Dieci milioni di lavoratori hanno scioperato, un milione e mezzo di persone è sceso in piazza, alla fine di una giornata che ha fermato l'Italia Cgil, Cisl e Uil pesano con soddisfazione la loro forza che unita a quella dei sindacati autonomi porta cifre a sei zeri e percentuali del 70-80%, con punte del 100%, di adesione alla protesta. Lavoratore in più lavoratore in meno. La guerra dei numeri è routine in questi casi ma non i conti al ribasso di Confindustria e neanche quelli delle questure possono modificare la fotografia di una mattinata di black-out nei trasporti, di scuole e uffici pubblici chiusi per l'intera giornata, delle banche aperte solo nel pomeriggio, della fabbriche vuote e delle piazze piene come si diceva una volta e come si dice ancora quando è il caso.

Il segnale che si è levato da un capo all'altro della penisola all'indirizzo di palazzo Chigi è stato un forte e chiaro segnale di opposizione sociale. No all'attacco alle pensioni, no ad una Finanziaria e a una politica economica che rendono tutti più poveri. È un doppio rifiuto in "difesa del futuro" come sintetizzato sullo striscione che ha aperto i cortei. E ovunque, sotto le diverse bandiere di Cgil, Cisl e Uil, quelle dei Cobas dell'altro corteo romano, quelle dell'Ugl al chiuso di un cinema, e quelle del centrosinistra che si sono viste nelle piazze, si è risentito parlare di "padri e figli", di solidarietà tra generazioni che contrastano un disegno che le vorrebbe divise, l'una a pagare i costi dell'altra come architettato nella controriforma previdenziale di Maroni e Tremonti.
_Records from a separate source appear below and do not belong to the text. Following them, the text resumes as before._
Every row gives one point. Each copy is the shape, with its points in the same order, turned, moved and blurred by noise. Is it also mirrored, or only turned?
In the rows, 128 means zero.

Shape:
[[146 151]
 [139 123]
 [ 95 127]
 [184 160]
 [119 100]
 [160 163]
 [ 59  73]]
Copy 1:
[[120  96]
 [151 110]
 [125 149]
 [123  52]
 [161 137]
 [110  81]
 [177 198]]
Copy 1 is: mirrored
Copy 2:
[[119 121]
 [148 117]
 [162 158]
 [ 96  90]
 [178 125]
 [102 113]
 [226 170]]
Copy 2 is: mirrored
Copy 3:
[[144  93]
 [124 119]
 [141 165]
 [138  64]
 [110 142]
 [152  83]
 [103 210]]
Copy 3 is: only turned
Copy 4 (7 x 2):
[[120 113]
 [102 127]
 [137 165]
 [ 98  74]
 [ 96 163]
 [121  85]
 [113 220]]
Copy 4 is: only turned

Shape (6 x 2):
[[131 155]
 [107 125]
 [153 162]
 [109  54]
 [134  51]
 [129 159]]
Copy 1 (6 x 2):
[[148 137]
 [107 132]
 [165 136]
 [ 73  69]
 [ 89  58]
 [142 144]]
Copy 1 is: only turned
Copy 2, 6 rows:
[[152  98]
 [129 133]
 [148  74]
 [ 73 169]
 [ 57 146]
 [153  98]]
Copy 2 is: only turned

Shape (9 x 3):
[[136 105 108]
 [ 37  57 120]
 [207 153 181]
 [141 155 150]
 [146 138 117]
 [113 130 132]
 [114  93 116]
 [135 127  90]
 [176 167 112]]
Copy 1 (9 x 3):
[[144 113  98]
 [142  33 178]
 [ 72 192  68]
 [116 165 120]
 [143 147 104]
 [132 130 132]
 [138  93 117]
 [166 127 101]
 [147 184  82]]
Copy 1 is: mirrored
Copy 2, 9 rows:
[[177 124 131]
 [159  54  39]
 [131 124 228]
 [117 131 160]
 [148 144 142]
 [127 117 121]
 [171 106 113]
 [164 150 117]
 [142 176 174]]
Copy 2 is: only turned
Copy 3 (9 x 3):
[[107  98 129]
 [154 124  28]
 [ 41 161 189]
 [108 158 164]
 [110 120 156]
 [125 143 130]
 [117 109 102]
 [129  95 148]
 [102 119 198]]
Copy 3 is: only turned

Shape (10 x 4):
[[ 73 135 145 117]
 [ 84 106 158 136]
 [152  91 104 182]
 [114 122 121  59]
 [ 41  98 158 100]
 [128 109 117 140]
 [183 167 162 181]
 [190 119  70 190]
 [ 95 138 144 119]
 [ 95 137 110 157]]
Copy 1:
[[ 75 146 102 131]
 [ 72 145 130 105]
 [144 125 192 119]
 [139 190  75 106]
 [ 40 175 104 100]
 [131 151 143 117]
 [153  57 129 152]
 [197 129 197 151]
 [ 98 140 106 134]
 [102 147 148 155]]
Copy 1 is: mirrored
Copy 2 (10 x 4):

"È solo l'inizio" hanno promesso gli uomini del sindacato dai palchi di cento città, "continueremo uniti" hanno detto Guglielmo Epifani, Savino Pezzotta e Luigi Angeletti che hanno parlato a Bologna, Roma e Napoli. Il governo è avvertito un altro articolo 18 "non ci sarà" è la parola del leader della Cisl. L'unità ritrovata e sottoscritta dalla partecipazione massiccia, serena e determinata allo sciopero e alle manifestazioni è uno degli elementi che racconta la giornata di ieri. Un altro è l'apertura di una fase conflittuale contro il governo che "è riuscito a scontentare tutti se - ha osservato Epifani - con noi ha scioperato tutto il paese, anche i sindacati moderati e di destra". "Se vuole il dialogo ritiri il provvedimento sulle pensioni oppure si assuma la responsabilità di andare avanti senza e contro il sindacato. Ora deve cambiare strada e riconoscere la forza dei nostri argomenti. Altrimenti continueremo la nostra mobilitazione", ha aggiunto tra gli applausi dei 70mila manifestanti bolognesi.
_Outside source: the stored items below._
Each row of a before or after table is a point. The points were changed in one or more steps. Then noise was added and the rows were shuffled. The steps act on columns, c1 being the first. Write out the steps. A step turns or swaps two columns, mirrors them in a line or flattens them onto one, adds a multiple of one to another, or multiplies or shifts one. Angles are multiples of 10 degrees, from the lower column toward the higher: turns from -170 to 170, lines from 10 to 170 but not 90. Use the fewest steps. Two steps may share a column if one is a turn and the other turns, adds or multiplies; they go together, in the order done. Otherwise the lowest column goes first.

Before (14 x 2):
[[  0.0  -8.0]
 [  2.2  -7.1]
 [ -4.4  -7.0]
 [  2.1  -6.7]
 [  4.1 -10.1]
 [ -3.3  -7.8]
 [  1.5  -2.8]
 [  1.5   7.8]
 [ -6.6  -1.3]
 [  5.1  -8.3]
 [  1.8  -7.4]
 [  0.5   1.5]
 [  0.7  -5.8]
 [  2.5  -0.7]]
After (14 x 2):
[[ 15.4  -5.4]
 [  1.2   4.7]
 [-13.3  -3.9]
 [  6.7  -3.6]
 [  7.5   2.3]
 [ -9.9  -4.9]
 [  6.6  -4.5]
 [-19.6   1.9]
 [  0.0  -5.0]
 [ 12.3  -7.1]
 [  2.1  -2.9]
 [  4.6   0.1]
 [  5.4  -4.4]
 [  4.4  10.8]]
Steps: multiply c1 by 3; shift c2 by 3.0

Before (14 x 6):
[[ -0.4  -2.5  -1.6  -8.6   3.1   0.6]
 [ -0.8   5.6   1.1  -3.8  -3.8   1.1]
 [  0.2  -4.1  -0.4   0.2   1.3   1.2]
 [ -3.5  -4.1  -1.7  -5.7   0.1  -7.2]
 [ -4.0  -1.5  -2.8  -2.4   0.3   1.1]
 [ 14.0   5.6  -1.7  -1.6  -6.5   3.1]
 [  3.9  -3.2  -1.4  -3.5   0.0   3.0]
 [ -3.6  -3.6   2.6   0.6   4.3   0.3]
 [  1.4  -4.1   0.3  -5.2   1.4   3.4]
 [ -2.4  -4.1  -1.4   1.3   0.9   1.0]
 [ -3.8  -4.0   4.1  -6.0   0.3   3.7]
 [ -4.0  -0.1   0.4 -10.1 -14.6   1.2]
 [  0.0  -3.4  14.9  -1.4   2.7   3.5]
 [ -0.2   2.1   6.1 -12.2  -1.8   0.1]]
After (14 x 6):
[[ -4.1   0.0  -4.5 -10.0 -14.2   1.0]
 [ -2.4  -4.1  -1.0   1.4  -0.7   1.0]
 [  3.9  -3.2  -1.4  -3.7  -1.1   2.8]
 [ 14.1   5.7  -4.0  -1.5  -2.8   2.9]
 [  0.1  -3.4  14.9  -1.4  -4.3   3.5]
 [ -0.3  -2.7  -0.6  -8.4   2.3   0.7]
 [ -3.4  -3.7   3.7   0.5   1.3   0.2]
 [ -0.3   2.0   5.1 -12.2  -2.7  -0.1]
 [ -4.0  -1.6  -2.5  -2.5   0.4   0.9]
 [  1.1  -4.1   0.5  -4.9  -0.7   3.4]
 [ -0.6   5.2  -0.3  -4.0  -1.2   1.2]
 [ -3.7  -4.2  -1.6  -5.5  -1.3  -7.1]
 [ -0.1  -3.9   0.2   0.3  -0.6   1.1]
 [ -3.8  -4.1   3.9  -6.0  -3.3   3.7]]
Steps: turn c3 and c5 by -20 degrees; add 0.5 times c2 to c5

Before (12 x 11):
[[ 7.0 -2.0  0.5 -0.8  0.8 -7.7 -5.8 -2.9 -2.6  0.1  0.6]
 [ 1.1 -6.0  1.5 -1.1  1.3 -5.5  0.6 -3.1  1.5 -4.5  3.0]
 [-1.5 -1.9  4.4  2.9 -1.0  7.9 -6.1  7.3 -3.9  7.5 -1.8]
 [-6.1 -1.4  0.7 -0.5  2.2 -2.6 -9.9 -0.6 -6.9 -0.8 -1.5]
 [ 2.7 -1.8 -3.1  3.2  6.9 -6.0 -0.5 -3.9  0.5 -1.1 -2.3]
 [ 0.7  0.6  4.5  1.9  2.3 -3.8 -1.1 -6.0 -3.7 -1.1  4.1]
 [ 0.1  7.4 -4.8  3.9 -6.3 -3.6  0.3  2.4  2.7  6.8 -7.3]
 [-4.7  0.4  0.4 -6.3  5.7  6.1 -6.8  5.4 -7.4  3.1  0.8]
 [-2.9  1.0  1.4 -2.5  0.8  7.2 -3.0  0.7 -5.8 -0.4 -7.2]
 [ 2.4  3.0  0.9  4.8 -0.3  5.4 -0.7  3.1  1.8 -5.8  0.8]
 [ 7.8 -2.6 -5.4  9.6 -5.0  6.4  6.7 -0.7  1.7 -4.9  6.1]
 [ 0.9 -1.2  2.2  1.2  2.3 -7.1 -0.6  1.5 -6.8 -2.1 -0.7]]
After (12 x 11):
[[ 5.2  2.9  1.0 -1.5 -0.5  5.3 -0.6  3.1  1.8 -5.8  0.7]
 [-7.1  0.7  0.4  3.4  6.1  6.2 -6.9  5.4 -7.5  3.1  0.6]
 [-1.0 -6.1  1.7 -0.8  1.3 -5.4  0.8 -2.9  1.6 -4.4  2.9]
 [ 1.7  0.4  4.6 -0.1  2.4 -4.0 -1.0 -5.9 -3.7 -1.1  3.8]
 [ 3.6  6.9 -4.9  0.8 -6.3 -3.5  0.5  2.5  2.6  6.7 -7.5]
 [ 0.2 -2.2  0.8 -6.9  0.6 -7.9 -5.9 -2.8 -2.6 -0.1  0.7]
 [-1.5 -1.3  0.6  6.2  2.2 -2.5 -9.7 -0.4 -7.2 -0.7 -1.6]
 [ 1.0 -1.1  2.0 -0.6  2.7 -7.1 -0.6  1.7 -6.8 -1.9 -0.7]
 [10.6 -2.8 -5.3 -6.0 -5.2  6.6  6.8 -0.7  1.7 -5.0  6.2]
 [-3.1  0.9  1.5  2.4  0.8  7.3 -2.8  0.7 -5.9 -0.5 -7.5]
 [ 3.7 -1.6 -3.3 -2.2  6.3 -6.0 -0.3 -3.5  0.5 -1.0 -2.3]
 [ 2.5 -2.1  4.2  2.2 -1.1  8.1 -5.9  7.3 -3.6  7.3 -1.7]]
Steps: turn c1 and c4 by -80 degrees

Before (12 x 20):
[[ -2.1   3.1   3.9  -1.9  -3.0   4.7  -2.1   3.4   0.4   1.3  -4.8   5.6
   -1.0   1.4  -5.0   1.3  -4.9   7.3   2.9   5.3]
 [ -0.5   3.6   1.8   2.0   2.9   0.6  -1.2  -0.9  12.5   4.7   5.2  -1.7
    0.5  -8.2  -2.7  -3.2  -0.6   3.7   4.2  -3.1]
 [  4.9   3.6   1.6 -10.0   4.6   7.5   6.9   9.5   2.1   1.4 -13.3   6.5
    7.9  -7.8   2.9  10.0   0.7   4.1  -0.3  -7.6]
 [  1.3   2.1   6.4   0.9  -0.6  -3.1  -2.1   0.2   8.2   8.7   1.1   0.9
    9.0  -2.4   6.4  -4.2  -3.1   5.1   5.2  -0.8]
 [  3.4   0.0  -0.6   0.1  -4.2  -3.4   7.0   1.9   6.3  -4.4   0.6   0.9
    0.3  -2.1  -6.5   4.1  -0.8  -2.2  -0.9  -0.4]
 [  4.8   1.6  -1.7   1.5  -1.7  -0.8   8.3  -4.5   0.2   2.4  -0.7   0.2
    1.8  -3.0   1.1  -4.2  -2.4  -4.6   2.4   1.4]
 [  5.8  -0.5   4.3   2.3  -1.6  -1.4   0.3  -5.7  -1.5   6.4   1.9  -4.0
   -0.6  -6.0   0.5   1.6  -2.3   4.5   0.1  -0.7]
 [  3.5   3.6   3.9  -6.5  -4.0  -2.9  -1.0   8.0   6.3   1.3   3.5   5.0
    0.6   2.2   6.4  -7.2  -1.0  -7.0  -0.8  -1.6]
 [ -1.7   1.5  -3.2  -8.8   2.1   0.5   1.8  -1.5   0.9 -10.7   1.3   1.9
   -1.3   2.5   5.1   4.4  -2.4   7.5   2.1 -11.4]
 [ -5.3  -7.5  -3.2  -4.3  -2.3   0.5   2.2  -4.0   3.8   8.0  -5.1  -0.2
    1.7   1.2   0.8  -0.1  -5.4   2.3  -0.1  10.3]
 [  0.5  -0.7  -5.2  -6.2  -5.1   1.0  -6.9   4.5   3.4  -1.3   0.9   9.0
    4.1  -7.0   0.3   2.2  -6.5   4.0  -1.2  -7.1]
 [ -1.0   1.6   3.2  -3.6   3.0  -3.9   6.3   6.5  -0.4  -0.5  -3.7   2.7
    1.0   1.5  -2.8  -0.3   1.8  -1.4   1.3  -6.4]]
After (12 x 20):
[[  0.8   3.8  -5.2  -6.1  -5.4  -0.5  -6.8   4.4   3.6  -1.2  -6.4   6.4
    2.0  -7.0   0.2   1.9  -6.5   3.7  -1.1  -7.2]
 [  4.4   0.1   3.9  -1.8  -3.3   2.9  -2.1   3.3   0.3   1.1   0.2   7.5
   -3.4   1.4  -5.0   1.4  -4.9   7.5   2.9   5.2]
 [  8.1   8.4   1.6 -10.1   4.5  -3.7   7.0   9.3   2.1   1.6   6.0  13.4
   -0.7  -7.9   3.0   9.9   0.6   4.2  -0.2  -7.5]
 [  0.1  -0.7  -2.9  -9.1   2.1   1.8   1.9  -1.6   0.8 -10.5  -2.2   0.8
   -1.8   2.5   5.1   4.5  -2.2   7.5   1.8 -11.4]
 [  0.3   2.2  -1.7   1.5  -1.7  -5.1   8.2  -4.5   0.2   2.2   0.6   0.5
   -0.8  -3.2   1.1  -4.1  -2.3  -4.6   2.4   1.4]
 [ -2.4   1.9   3.7  -6.4  -4.0  -3.8  -0.9   8.1   6.5   1.4  -6.1   1.6
   -3.0   2.3   6.3  -7.4  -1.2  -7.0  -0.8  -1.6]
 [ -2.9   9.0   6.3   0.9  -0.6  -1.8  -2.2   0.1   8.1   8.4  -1.4   0.0
    0.7  -2.0   6.6  -3.9  -2.7   5.2   5.4  -0.7]
 [ -4.0   1.6   3.3  -3.5   2.9   0.3   6.3   6.5  -0.4  -0.4   1.2   4.6
   -1.1   1.3  -2.6  -0.2   1.9  -1.5   1.3  -6.3]
 [ -2.8   0.5  -0.6   0.1  -4.3  -4.2   6.8   1.9   6.3  -4.2  -0.9   0.2
    0.1  -2.1  -6.6   4.1  -0.5  -2.4  -0.8  -0.5]
 [ -0.3  -0.7   4.3   2.4  -1.5  -5.8   0.2  -5.7  -1.6   6.4   1.2  -4.4
    0.1  -6.0   0.5   1.7  -2.3   4.5   0.0  -0.8]
 [ -0.5  -0.8  -3.2  -4.4  -2.4   5.3   2.3  -3.7   3.6   7.9   4.2   3.0
    7.8   1.2   0.7   0.0  -5.5   2.5  -0.3  10.0]
 [  0.4   1.6   1.9   2.2   2.7   0.7  -1.2  -0.8  12.5   4.6  -3.0  -4.5
   -3.2  -8.1  -2.7  -3.2  -0.5   3.9   4.3  -3.1]]
Steps: turn c1 and c6 by -80 degrees; turn c2 and c13 by -70 degrees; mirror c11 and c12 in the line at 110 degrees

L'applauso scatta anche dai 150mila di Roma quando Pezzotta afferma "non pensi il governo che ci fermeremo qui", "procederemo con determinazione per affermare le nostre proposte" e "tratteremo solo alle nostre condizioni". Ci è andato giù duro il "moderato" leader cislino, l'inversione dell'esecutivo "passato dal dialogo al monologo sociale" proprio non gli va giù e nel suo intervento ha passato in rassegna tutto quanto non va: dalla politica dei redditi che il sindacato chiede venga ripristinata, alla riforma delle pensioni "iniqua e dannosa, fatta solo per calmare la Ue per bilanciare una Finanziaria fatta di condoni e una tantum".
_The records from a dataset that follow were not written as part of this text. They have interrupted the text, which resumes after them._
Each point is reached from the start by the listed moves, each made once or not at all, plus a little noise. Say if it took an odd or an even number of moves. Then give how often each move was made.
(in the rows, 128 means zero)

Moves:
(1): [177 130 142 125 162 143]
(2): [138 184 132 124  98 130]
(3): [142 107 211 145  95 153]
Start: [105 114 126 142  91 100]
Points:
[117 174 134 136  64 102] => odd (0, 1, 0)
[160 167 146 140  93 118] => even (1, 1, 0)

Moves:
(1): [179 136 137 119 133 130 117 127 121 133 131]
(2): [128 181 156 129  96 129 135 115 101 151 130]
(3): [124  98 165 128 122 132 129 125 125 125 132]
(4): [117 129 134 170 140 112 130 126 104 112 140]
(5): [119 135 143 105 168 142 154 121 130 142 129]
(6): [129 125 127 137 130 173 132 153 111 145 125]
(7): [142 117 139 135 108 113 169 150 130 138  83]
(8): [121 137 139 109 125 117 122 153 144 119 130]
Start: [128 136 119 144 118 142 150 133 113 146 126]
Points:
[190 151 203 152  65 181 194 161  59 196  85] => odd (1, 1, 1, 0, 0, 1, 1, 0)
[120 136 125 193 135 174 154 161  75 150 131] => even (0, 0, 0, 1, 0, 1, 0, 0)
[125 196 158 126  83 134 152 143 100 157 130] => even (0, 1, 0, 0, 0, 0, 0, 1)
[182 136 152 131 143 187 211 172  91 190  83] => even (1, 0, 0, 0, 1, 1, 1, 0)
[150 128 195 145 169 181 168 171  77 154 144] => even (1, 0, 1, 1, 1, 1, 0, 1)
[173 106 189 178 109 148 182 199  80 149  99] => even (1, 0, 1, 1, 0, 1, 1, 1)

Moves:
(1): [174 147 112 125 150 149 142 122 155 124 101]
(2): [143 164 109 112 128 106 123 126 119 113 135]
(3): [140 140 157 139 118 123 138 141 129 124 130]
(4): [110 140 120 166 141 120 126 123 118 127 112]
(5): [119 152 147 110 136 150 125 125 131 157 124]
(6): [134 142 128 145 119 157 113 132 119 109 145]
(7): [115 149 122 119 117 134 183 145 117 139 144]
(8): [133 122 121 146 128 131 122 172 141 137 133]
(9): [120 125 140 123 111 122 132 120 178 105 132]
(10): [136 126 115 137  93 124 128 116 139 159 120]
(11): [140 131 139 130 154 116 124 122 137 137 161]
Start: [ 98 126 120 143 116 134 152 111 124 108 116]
Points:
[175 225 119 150  84 140 211 110 194  95 159] => even (1, 1, 1, 0, 0, 1, 1, 0, 1, 1, 1)
[ 92 206 157 201 134 169 188 173 121 142 168] => odd (0, 0, 1, 1, 1, 1, 1, 1, 0, 0, 1)
[120 203 129 184  85 163 225 150 210 154  87] => even (1, 0, 1, 1, 1, 0, 1, 1, 1, 1, 0)
[127 195 159 127  90 108 154  92 188 137 149] => even (0, 1, 1, 0, 1, 0, 0, 0, 1, 1, 1)
[182 150 123 179 119 136 166 142 184 147 120] => odd (1, 0, 1, 0, 0, 0, 0, 1, 0, 1, 1)
[ 79 167  98 207 108 165 184 170 108 108 137] => even (0, 0, 0, 1, 0, 1, 1, 1, 0, 0, 0)
[111 188 165 168  68 167 194 158 192 151 180] => even (0, 0, 1, 0, 1, 1, 1, 1, 1, 1, 1)

Moves:
(1): [148 115 127 133 130 130 134 150 129 102 125 129 142 130 114 123 115 131
 126]
(2): [134 147 110 128 151 111 130 142 124 152 135 144 126 112 138 124 116 122
 142]
(3): [131 138 162 120 126 133 123 145 119 137 126 130 110 112 124 114 131 130
 129]
(4): [114 142 124 122 111  96 136 110 148 134 136 104 131 147 113 145 141 124
 107]
(5): [108 133 135 154 147 142 155 122 153 128 159 121 146 135 133 141 143 147
 135]
(6): [133 133 126 109 137 130 119 142 129 144 142 142 113 143 136 138 126 123
 125]
(7): [110 115 137 123 126 131 143 132 125 126 124 126 134 121 139 122 128 117
 117]
(8): [116 123 135 134 136 120 118 139 132 141 123 146 122 132 111 131 127 124
 141]
(9): [123 130 126 124 131 112 128 120 136 131 134 156 104 115 127 129 125 135
 140]
(10): [112 113 141 120 134 104 119 119 113 131 142 127 140 120 141 137 132 146
 122]
(11): [114 132 139 127 135 117 142 137 102 111 127 137 124 131 120 127 125 116
 143]
(12): [131 154 131 143 129 115 126 117 121 153 112 164 152 107 106 153 111 120
 118]
(13): [126 127 135 142 105 132 109 129 138 126 133 119 138 119 139 132 120 118
 134]
(14): [125 135 126 113 122 125 137 135 123 128 122 125 142 127 124 122 124 139
 142]
(15): [137 138 139 138 139 136 112 118 132 116 131 117 145 144 131 115 109 125
 113]
(16): [126 148 116 138 139 134 129 136 122 129 110 120 112 113 141 138 106 142
 137]
(17): [133 133 121 142 117 121 115 151 121 134 133 148 114 152 141 115 132 131
 110]
(18): [135 129 119 130 120 140 133 115 119 139 147 108 115 112 128 116 102 155
 130]
Start: [ 95 161 127 142  96 138 125 141 150 124 113 134 133 105 120 151 156 124
 153]
Points:
[ 39 237 156 170 148 109 180 174 118 194 123 207 108   7 101 163  81 163
 215] => odd (0, 1, 1, 0, 1, 0, 1, 1, 1, 0, 1, 1, 0, 1, 0, 1, 0, 1)
[ 35 234 150 165 165  77 160 138 141 167 150 159 173  95 135 207 115 128
 131] => even (0, 1, 0, 1, 1, 1, 1, 0, 0, 1, 1, 1, 0, 0, 1, 1, 0, 0)
[ 38 162 194 169 109 115 105 149 172 151 162 164 123  68 131 167 164 156
 181] => even (0, 0, 1, 0, 1, 0, 0, 1, 1, 1, 0, 0, 1, 0, 0, 0, 0, 0)
[ 50 217 153 175 112  88 134 131 137 136  78 152 157 103  83 184 111  97
 133] => odd (0, 0, 0, 1, 0, 0, 1, 1, 0, 0, 1, 1, 0, 0, 1, 1, 0, 0)
[ 78 195 148 144 115  94  96 163 133 161 125 167  93  28 162 155 117 146
 188] => even (0, 1, 1, 0, 0, 0, 0, 0, 1, 1, 0, 0, 1, 0, 0, 1, 0, 0)
[ 84 214 145 175 101  77  90 163 100 151 125 192 189  95 137 153  97 122
 150] => even (0, 1, 0, 0, 0, 0, 0, 0, 0, 1, 1, 1, 1, 1, 1, 0, 1, 0)

Moves:
(1): [180 149 145 124 114 123 127 141 121 131 135 139 136 122 123 133 133 116
 130 126 134 110 129 104 144]
(2): [131 152 124 126 133 119 140 119 138 118 130 116 115 117 144 143 115 134
 135 125 119 130 128 140 117]
(3): [117 136 165 121 143 133 129 133 130 123 114 134 123 119 140 121 123 133
 139 144 136 133 148 142 129]
(4): [130 144 129 156 121 120 126 141 123 130 117 119 123 154 132 116 141 126
 129 141 117 119 133 128 139]
(5): [136 133 120 130 146 148 133 122 122 131 132 124 124 127 124 115 127 135
 134 131 119 128 120 127 129]
(6): [122 142 120 121 112 178 131 138 136 113 133 123 127 127 120 135 140 134
 132 129 130 146 138 138 135]
(7): [120 122 128 124 126 139 171 120 128 122 146 131 115 131 112 136 137 130
 132 117 109 123 124 141 140]
(8): [122 143 120 121 133 127 128 149 120 121 133 141 134 131 130 140 125 138
 138 153 135 139 124 133 122]
(9): [140 136 130 109 136 117 130 145 149 121 121 115 143 133 121 128 127 135
 124 114 130 124 141 137 121]
(10): [128 117 130 126 128 127 131 125 142 159 145 140 132 131 146 126 122 114
 132 126 123 136 138 128 113]
(11): [122 135 140 134 130 126 130 132 114 120 158 124 140 124 128 111 120 122
 150 113 137 129 122 129 125]
(12): [121 134 123 139 132 121 128 128 134 123 122 149 128 120 135 115 122 132
 135 121 127 139 126 124 127]
(13): [120 132 137 119 130 120 149 118 117 139 121 119 161 128 145 133 120 137
 129 126 111 138 123 130 132]
(14): [141 130 129  99 115 128 121 125 129 133 111 129 118 177 130 138 114 117
 133 123 146 147 124 125 140]
(15): [135 109 122 139 130 128 124 130 128 128 126 134 135 136 149 135 136 140
 139 129 135 115 121 124 110]
(16): [131 138 138 141 144 132 116 118 129 126 136 137 141 149 111 152 115 130
 134 126 131 131 125 139 135]
(17): [127 141 139 108 132 113 108 113 125 128 126 140 133 135 136 119 154 117
 117 126 130 125 116 148 131]
(18): [121 130 119 129 115 129 111 112 125 132 129 136 124 141 116 122 137 164
 129 129 121 115 140 125 114]
(19): [131 117 110 126 128 132 132 136 124 124 118 124 134 113 126 131 124 119
 151 132 113 127 132 131 132]
(20): [156 124 132 123 117 119 127 126 143 113 138 115 132 133 117 122 122 119
 131 157 137 147 114 118 140]
(21): [136 137 115 148 127 125 139 126 121 133 135 115 131 115 122 138 152 150
 136 131 160 148 138 137 146]
(22): [129 121 147 122 123 127 130 132 111 125 145 127  95 123 119 146 161 122
 112  78 111 169 129 109 113]
(23): [134 123 117 129 134 132 127 125 123 122 131 136 139 135 139 126 134 121
 115 134 128 130 151 132 139]
(24): [145 126 138 131 116 133 126 136 111 129 122 133 114 128 118 123 129 140
 118 126 130 136 122 165 137]
Start: [127 137 122 129 134 132 102 129 113 130 114 117 125 110 140 112 110 131
 133 112 103 121 100  98 145]
Points:
[209 191 162 109 122 107 147 153 110 132 137 146 159 191 131 160 145 159
 189 115  96 220 165 107 194] => odd (1, 0, 1, 1, 0, 0, 1, 1, 1, 1, 0, 1, 1, 1, 0, 1, 0, 1, 1, 1, 1, 1, 1, 0)
[249 228 150 104 149 110 129 139 105  85 163 140 144 170 121 139 118 167
 199 109 162 170  54 173 187] => odd (1, 1, 0, 0, 1, 0, 1, 1, 1, 0, 1, 1, 0, 1, 1, 1, 1, 0, 0, 1, 1, 0, 0, 1)
[248 173 161  67 128  90 101 145 122  92 111 107 122 136 171 155 164 117
 158  92 147 190 134 111 172] => even (1, 1, 1, 0, 0, 0, 0, 0, 1, 0, 0, 0, 0, 1, 1, 0, 1, 0, 1, 1, 1, 1, 1, 0)
[148 157 124  84 155 128 147 159  84 159 151  96 155 132 150 134 125 140
 194  60 110 226 109 105 138] => even (0, 0, 0, 0, 1, 0, 0, 1, 1, 1, 1, 0, 1, 1, 0, 0, 0, 0, 1, 0, 1, 1, 0, 0)
[211 157 154 150 138 121 161 141  78 124 148 143 154 123 130 167 168 179
 125  34 103 177 117 136 181] => odd (1, 0, 0, 0, 0, 0, 1, 0, 1, 0, 0, 1, 1, 0, 1, 1, 0, 0, 0, 0, 1, 1, 1, 1)
[150 218 139  79 142 158 119 141  99  82  91 122 118 160 188 119 140 123
 170 140  67 246 112 130 177] => even (0, 1, 1, 1, 1, 1, 0, 1, 0, 0, 0, 1, 1, 1, 0, 0, 1, 0, 1, 1, 0, 1, 1, 0)
[145 167 143 131 148 185 155 196 110  60 154 114 113 119 129  97 152 152
 214 108  76 196 106 119 141] => odd (0, 0, 1, 1, 1, 1, 1, 1, 1, 0, 1, 1, 0, 0, 1, 0, 0, 0, 1, 1, 0, 1, 0, 0)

Roma come Bologna, come Napoli: "Il vero problema è che il governo non vuole trattare", arringa Luigi Angeletti dalla città partenopea, "l'esecutivo sta attuando una politica disastrosa basata su una marea di bugie e di falsità. La manifestazione di oggi è il segnale che abbiamo ragione, che la gente comprende, che questa controriforma del sistema previdenziale va cambiata", ha detto il leader della Uil ai 70 mila di piazza Matteotti. Applausi, anche dai lavoratori dell'amianto che a inizio manifestazione lo avevano contestato. E da una città del Sud l'annuncio di una iniziativa per il Sud colpevolmente dimenticato da un governo che subisce il ricatto di Bossi: la prossima tappa per Cgil, Cisl e Uil è Reggio Calabria il 15 novembre. Quella successiva sarà Roma, una grande manifestazione nazionale in uno dei primi sabato di dicembre. E se il governo non darà risposte anche un nuovo sciopero, "full time" ci sta bene.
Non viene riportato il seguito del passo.